I have been a practicing attorney for almost 30 years. In 2004, my husband, Glenn Kantor, and I established the well-known law firm, Kantor & Kantor that specializes in plaintiff ERISA and bad faith, life, health, disability and other insurance cases. The vast majority of my cases involve representing insureds who have been denied coverage for treatment for an eating disorder. Over the last 10 years, much of my work has been fighting for the rights of patients who are denied treatment on the basis of denials that violate the Federal Parity Law. My firm currently represents over 250 clients who are suffering from eating disorders and other mental illnesses, and have been denied treatment.

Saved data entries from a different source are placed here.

Points on a hilly landscape, in no order, each with its height.
From any point a ball rolls to the lowest of the 4 points nearest to it. It stops when none of these is lower. Distance is the straight distance between rows; heights are no part of it.
J_612 (h 1.85): [123 150 146 113 142 106 149 102  93 137  94 121 114 138  92 127 118 140
 117 128 119 160 116 131]
J_462 (h 1.95): [ 89 126 118 166  93 136 148  72  82  80 144 144 103 128  99 140 139 160
 119 189 118 129  98 129]
J_738 (h 1.06): [126 133 168 149 131 129 165 140 112 113 162 125  95 118 155  85  82 172
  85 197 120 187 125 129]
J_995 (h 1.73): [131 154 131 114 168 100 144 143 164 163  74 115 145 111 105 111 118 151
 141  90 154 157 146 107]
J_901 (h 4.57): [ 56  64 118 172  94 103 160  63  88  85 128 130 171 150  69 112 153 224
 146 181  93 151 119 138]
J_353 (h 3.89): [114 126 102 113 101 128 122  99  86 113 159 130  91  96  91 177 136 109
 125 137 125 103  95 142]
J_663 (h 5.09): [153 138 118 135 147 144 107 176 155 134 160 134 125 147 171  96 104 103
 124 132 132 108 157 102]
J_98 (h 5.50): [150 148 133 141 175 132 115 144 155 139 108 138 141 152 156  96 120 127
 139 114 154 131 166 100]
J_500 (h 1.36): [101 124 130 142 176 113 148  92 124 154  25 133 199 142 103  85 128 164
 119 147 114 171 139 138]
J_573 (h 2.09): [ 96 125 103 117 107 130 112  66  74  97 136 132 117 126  98 181 173 107
 144 153 108  86  93 159]
J_505 (h 5.83): [159 156 125 143 147 142  73 144 176 150  92 143 148 169 185 120 169  97
 144  69 149  90 169 102]
J_681 (h 4.20): [142 141 108 109 123 151  87 159 154 129 134 134 128 151 159 133 151  81
 126  75 135  75 135 130]
J_804 (h 3.23): [166 145 170 140 148  98 174 172 196 189  92 112 163  95 144  98  96 185
 158  83 175 188 159  87]
J_952 (h 1.35): [ 80 101  95 135 110 159 107  98 113  75 146 148 139 172 119 132 150 124
 129 161 119  81 128 138]
J_513 (h 0.63): [103 128 110 122 136 128 138 110 111 102 139 141 109 120  98 126 109 141
 106 158 130 127 123 128]
J_913 (h 0.84): [ 96 120  93  96 140 133  98 110 120 107 117 131 130 134  96 163 162  99
 133 128 129  77 133 156]
J_740 (h 3.09): [ 88 114  92 138  97 147 126  81  92  93 167 145 100  92  96 164 146 124
 122 174 126  92 100 141]
J_442 (h 2.33): [130 154 144 120 160 108 143  94  94 148  70 120 138 158  99 127 134 130
 124 125 106 173 112 131]
J_249 (h 2.94): [122 128 100 101 102 158  92 136 124 106 152 138 116 151 148 141 143  80
 117 106 124  68 125 145]
J_565 (h 1.04): [100 130 112 128  96 144 106  85  85  83 136 141 126 173 135 145 160 108
 126 137 109  83 103 144]
J_989 (h 1.76): [155 168 136 142 180 111 133 112 151 174  46 126 168 149 139 103 142 126
 142  98 137 168 161 100]
J_434 (h 2.20): [134 154 166 132 173  99 166 119 152 177  36 125 179 107 136  79 113 164
 121 115 150 190 154 115]
J_818 (h 1.94): [121 118 157 107 131  88 174 152 133 149 107 124 111  63  85 110  78 178
 100 124 148 176 126 132]
J_535 (h 2.22): [112 131 111 117 135 152  89 113 127 100 111 148 145 186 144 129 154 101
 132 110 124  79 141 136]
J_745 (h 2.38): [162 121 233 138 152 107 177 165 163 178  96 101 152  70 193  66  81 186
 130 130 154 227 157 133]
J_491 (h 6.17): [199 114 115 130  83 145 110 212 159 143 185 116 135 143 165 138 107  83
 143  72 102 107 108 107]
J_869 (h 1.87): [136 149 125 128 116 152  93 121 103 103 132 147 128 187 177 118 138  89
 124 112 116  84 122 133]
J_146 (h 5.28): [176 120 114 109 111 129 119 184 153 141 157 106 122 130 104 167 124 110
 155  62 132 126 107 108]
J_583 (h 4.46): [ 81  92 101  97  88 150  85  86 122  98 141 128 134 113 121 192 200  71
 136 135 124  37 111 197]
J_820 (h 0.96): [131 140 162 156 179 134 149  96 126 144  54 136 199 162 148  66 125 161
 124 159 122 193 159 126]
J_359 (h 3.28): [118 127  99  86 141 115  94 142 144 131 117 110 121 118  96 183 181  87
 146  87 138  81 127 151]
J_149 (h 1.07): [133 125 159 108 125  91 173 117 101 149 110 110  93  93  76 137  93 165
 111 124 126 180 106 139]
J_936 (h 2.96): [117 146 113 114 172 109 122 103 122 137  66 125 150 151  95 134 148 128
 139 116 123 135 132 135]
J_778 (h 3.91): [152 159 115 119 150 114  95 151 181 172  94 110 143 147 130 158 177 111
 163  33 156 113 140 105]
J_22 (h 5.74): [143 148 101 124 152 117 118 179 204 169 118 106 141 126 123 141 140 141
 159  60 173 122 157  92]
J_499 (h 0.36): [110 124 101 143  96 150 137 119  97  97 178 140  97 111 126 129 110 127
 100 174 112 112 109 117]
J_409 (h 4.21): [228 115 141 169 110 125 110 215 190 163 176 117 152 153 192 127  98 106
 177  84 123 135 125  93]
J_277 (h 2.98): [119 118  85  94 111 133 109 127 125 121 153 124 109  95  96 181 155  81
 132 115 132  77 119 149]
J_482 (h 3.03): [153 142 136 103 131 102 136 136 115 144 120 114 114 129  88 154 123 120
 142  89 128 151 109 123]
J_582 (h 0.60): [146 147 117  93 130 117  80 140 145 141 103 114 136 148 125 168 184  80
 138  47 132  87 112 142]
J_436 (h 2.41): [ 67  92  76 155  89 163 119  84 107  82 176 150 123 102 100 156 149 133
 117 182 120  75 115 134]
J_91 (h 5.61): [106 119 109  93  67 151  94  88 105 108 145 127 124 114 137 177 189  64
 126 112 122  41  92 193]
J_826 (h 6.05): [222 116 145 155 115 133 130 207 187 154 153 117 148 154 146 144 105 135
 181  61 137 155 117  87]
J_798 (h 2.45): [151 135 195 119 153  97 180 158 153 181  73 112 150  88 126  93  88 179
 127  95 159 198 144 114]
J_529 (h 1.43): [100 123 103 111 146 137 108 118 130 104 119 139 129 150 111 126 136 120
 123 129 131  97 146 128]
J_555 (h 2.11): [176 132 155 135 125 118 142 169 127 137 174 113 101 137 149 117  83 124
 119 129 124 168 118 105]
J_201 (h 1.42): [160 161 174 138 169 117 150 126 134 156  86 125 150 142 156  88 112 141
 138 123 140 189 154 110]
J_736 (h 4.34): [ 67  75  93 100 114 142  81  86 133 105 140 133 143 107 104 190 200  86
 146 154 125  40 127 190]
J_23 (h 2.02): [171 117 226 142 143 118 173 160 136 158 150  91 107 110 177  85  69 170
 116 151 122 228 129 136]
J_728 (h 0.90): [119 137 135 114 165 111 151 131 133 130  96 134 137 120 100  97  98 157
 110 139 145 154 145 124]
J_231 (h 1.27): [ 99 137 131 152 115 138 143  99  90  83 141 141 107 155 117 119 123 153
 113 183 113 139 112 124]
J_37 (h 5.76): [191 140 133 138 125 132  88 183 154 145 159 128 124 163 208 109 116  80
 152  82 131  98 134 113]
J_336 (h 1.89): [156 172 137 133 172 101 140 128 167 183  64 117 160 129 127 109 135 145
 154  78 159 167 158  95]
J_620 (h 1.78): [151 161 169 133 164 102 162 116 137 193  35 115 170 125 128  96 119 145
 131 102 127 206 135 115]
J_786 (h 1.93): [153 135 173 130 159 107 166 176 168 162 118 118 143  90 162  69  73 169
 124 130 162 188 164 112]
J_564 (h 0.91): [111 135 148 147 148 133 148 105 103 100 118 138 138 169 130  95 113 156
 113 171 119 154 130 126]
J_474 (h 1.03): [152 156 181 135 154 120 145 127 110 138 127 126 118 157 157  99 103 137
 124 146 124 180 128 116]
J_845 (h 0.59): [118 140 163 129 168 116 159 116 118 128  90 136 146 132 130  77 102 171
 105 162 134 175 142 133]
J_880 (h 1.91): [137 130 214 135 160 123 170 145 134 137 119 119 127  90 181  57  83 182
  93 171 135 210 143 144]
J_286 (h 4.36): [105 105  75 110 109 134 125 117 118 120 169 128 100  56  80 177 135  99
 122 143 127  91 122 138]
J_773 (h 1.19): [116 125  99 132 133 148 125 153 129 111 171 143 114 123 138 101  99 126
  93 169 124 113 143 111]
J_683 (h 1.21): [106 118 150 146  94 104 177  85  93 125 146 131  65  67  88 141  99 179
  87 163 120 173 100 141]
J_51 (h 4.73): [111 112  76  88 131 120 108 154 158 140 141 110 112  83  79 174 148 104
 135 109 149  89 134 135]
J_212 (h 1.86): [ 72  97 100 158  95 134 128  51  76  79 130 135 132 139  83 161 174 154
 150 179 108 106  95 144]
J_629 (h 1.25): [133 151 144 140 148 141 118 110 109 107 120 145 136 191 160 101 124 125
 128 148 115 129 135 120]
J_326 (h 3.90): [ 99 118 109  98  91 157  76 107 124  97 129 137 138 156 144 155 184  78
 119 101 119  43 116 180]
J_633 (h 1.01): [137 143 154 125 123 121 153 119  95 124 141 122  95 131 119 126 100 139
 106 143 125 165 111 119]
J_689 (h 2.95): [ 67  86  88 126  82 162 102  77 109  87 167 142 125 100 109 180 177  92
 134 166 120  52 106 166]
J_147 (h 5.19): [155 146 132 135 132 154  66 142 158 129 110 152 143 184 198 105 158  81
 136  75 131  73 153 129]
J_822 (h 4.69): [149 129 103 108  76 145 119 148 104 117 182 121 101 120 129 160 120  85
 118 105 115  98 100 124]
J_486 (h 3.00): [191 133 163 161 152 114 120 196 164 165 178 110 128 132 195  93  83 112
 150 146 132 161 145 101]
J_160 (h 4.41): [160 132 109 127  99 146 112 181 127 128 183 126 112 142 175 119 104  82
 117 116 110 100 117 115]
J_406 (h 4.10): [ 78  95 108 141 134 127 139  94 105  84 118 146 158 156  86 108 128 177
 124 175 113 124 141 137]
J_819 (h 2.24): [113 113  74 125  62 171 115 133 109 114 190 139 106  94 151 153 133  75
  99 143  97  64 110 133]
J_679 (h 3.17): [166 126 119 118 122 130 139 190 153 143 165 119 113 115 118 128  88 125
 128 103 130 148 132 100]
J_301 (h 2.17): [ 82 106 134 136 118 100 165  75  90 112 118 144 103  74  74 130 109 188
  97 183 122 155 109 152]
J_718 (h 1.55): [171 138 197 138 157 118 157 159 141 156 133 110 123 115 173  80  78 153
 127 145 142 202 148 114]
J_512 (h 0.89): [179 165 169 135 163 110 142 129 139 172  90 116 144 148 142 112 126 130
 152  88 140 186 148  99]
J_314 (h 5.75): [139  99  84 105  86 134 133 146 118 135 187 113 103  62  81 185 128  94
 129 117 114 109 102 127]
J_743 (h 1.84): [140 143 175 151 184 123 143 135 155 136  99 139 165 121 180  55  96 166
 131 168 154 177 174 120]
J_888 (h 0.45): [183 129 119 155 139 131 106 218 201 169 166 119 133 128 188 108 103 103
 156 103 139 123 164  81]
J_481 (h 2.91): [ 96 133 130 129 123 104 149  65  73 120  97 128 103 118  78 155 135 149
 125 162 103 152  96 143]
J_228 (h 0.73): [ 49  50  97 128  58 178  90  79 128  84 168 146 156 136 123 173 197 106
 149 152 115  36 121 185]
J_577 (h 5.54): [120 150 105 117 163 138  79 140 183 146  83 130 146 154 134 142 180 105
 146  65 152  83 163 122]
J_552 (h 5.22): [188 127 130 143 130 124 134 201 198 167 141 112 142 131 133 136 110 141
 167  63 157 150 137  81]
J_554 (h 2.13): [166 125 195 128 142 109 178 155 134 159 113  98 121 116 130 102  78 167
 124 105 138 208 130 119]
J_590 (h 1.77): [ 98 132 147 170  99 131 167 109  95  87 164 138  82 116 136 114 109 180
  82 212 113 169 101 124]
J_256 (h 2.64): [ 83  97  86 103 102 168  82 116 138  96 140 144 132 135 127 161 170  82
 115 130 127  49 133 169]
J_809 (h 0.64): [122 124 132 134 123 121 165 143 116 117 165 133  90  91 117 103  81 158
  84 173 125 159 130 122]
J_917 (h 4.48): [ 85  95  93 114 158  93 125  74  90 120  84 125 129  89  67 170 165 144
 159 175 105 104 114 176]
J_775 (h 1.20): [129 145 133 139 113 137 136 135  99 102 170 135  95 148 149 113 103 122
 109 161 115 135 110 114]
J_970 (h 5.82): [165 157 142 131 153 127 107 144 139 138 118 130 133 165 161 116 132 101
 144  89 134 123 146 105]
J_8 (h 5.20): [136 142 116 126 149 148  81 158 176 132 114 142 134 163 170 118 148  98
 136  85 153  83 165 114]
J_421 (h 0.95): [106 119  87 128  56 161 118 103  91 104 186 138  96  99 136 160 141  90
 111 143 111  77  87 133]
J_439 (h 3.47): [145 132 100 137  65 150 128 152  97 114 196 131  95 122 170 134 108  93
 102 148  91  99  95 111]
J_657 (h 4.40): [139 129 111  96 116 118 123 133 112 128 149 117 102 106  87 169 129 104
 134 102 128 113 112 136]
J_587 (h 5.48): [150 143 108 119 144 136 104 176 179 148 129 124 130 137 142 131 133 103
 137  75 151 103 152 103]
J_734 (h 3.69): [ 84 121 110 130 140 114 131  70  83 105  89 135 146 144  80 142 153 148
 133 160 102 126 119 148]
J_307 (h 4.19): [ 72 106 133 158 115 118 159  68  80  87 104 139 148 150  87 112 138 197
 123 190 103 157 113 142]
J_369 (h 0.12): [114 123 140 122 119 107 170 119 104 122 138 127  87  87  89 123  90 166
  90 157 126 167 121 132]
J_977 (h 0.13): [ 71  94  91 125 118 139 101  73 101  83 130 139 139 142  93 162 177 122
 146 157 113  75 121 158]

Call two points neighbours if one is among the 4 nearest of the other. Go from one point of each pair to the other, from neighbour to neighbour, staying as low as possible. Name the highest point that can't be avoided.
J_888 / J_977: J_486
J_977 / J_499: J_529
J_499 / J_512: J_201
J_228 / J_512: J_256
J_512 / J_582: J_359
J_499 / J_845: J_728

In 2006, Thompkins v. BC Life Ins. Co., 414 F.Supp.2d 953 (C.D. Cal. 2006) was the first published district court decision in California in which a client was denied benefits for inpatient treatment of Bulimia Nervosa. The court applied the California Mental Health Parity Law and found that the insurer had violated parity by denying our client’s treatment. The insurer paid the benefits it should have paid.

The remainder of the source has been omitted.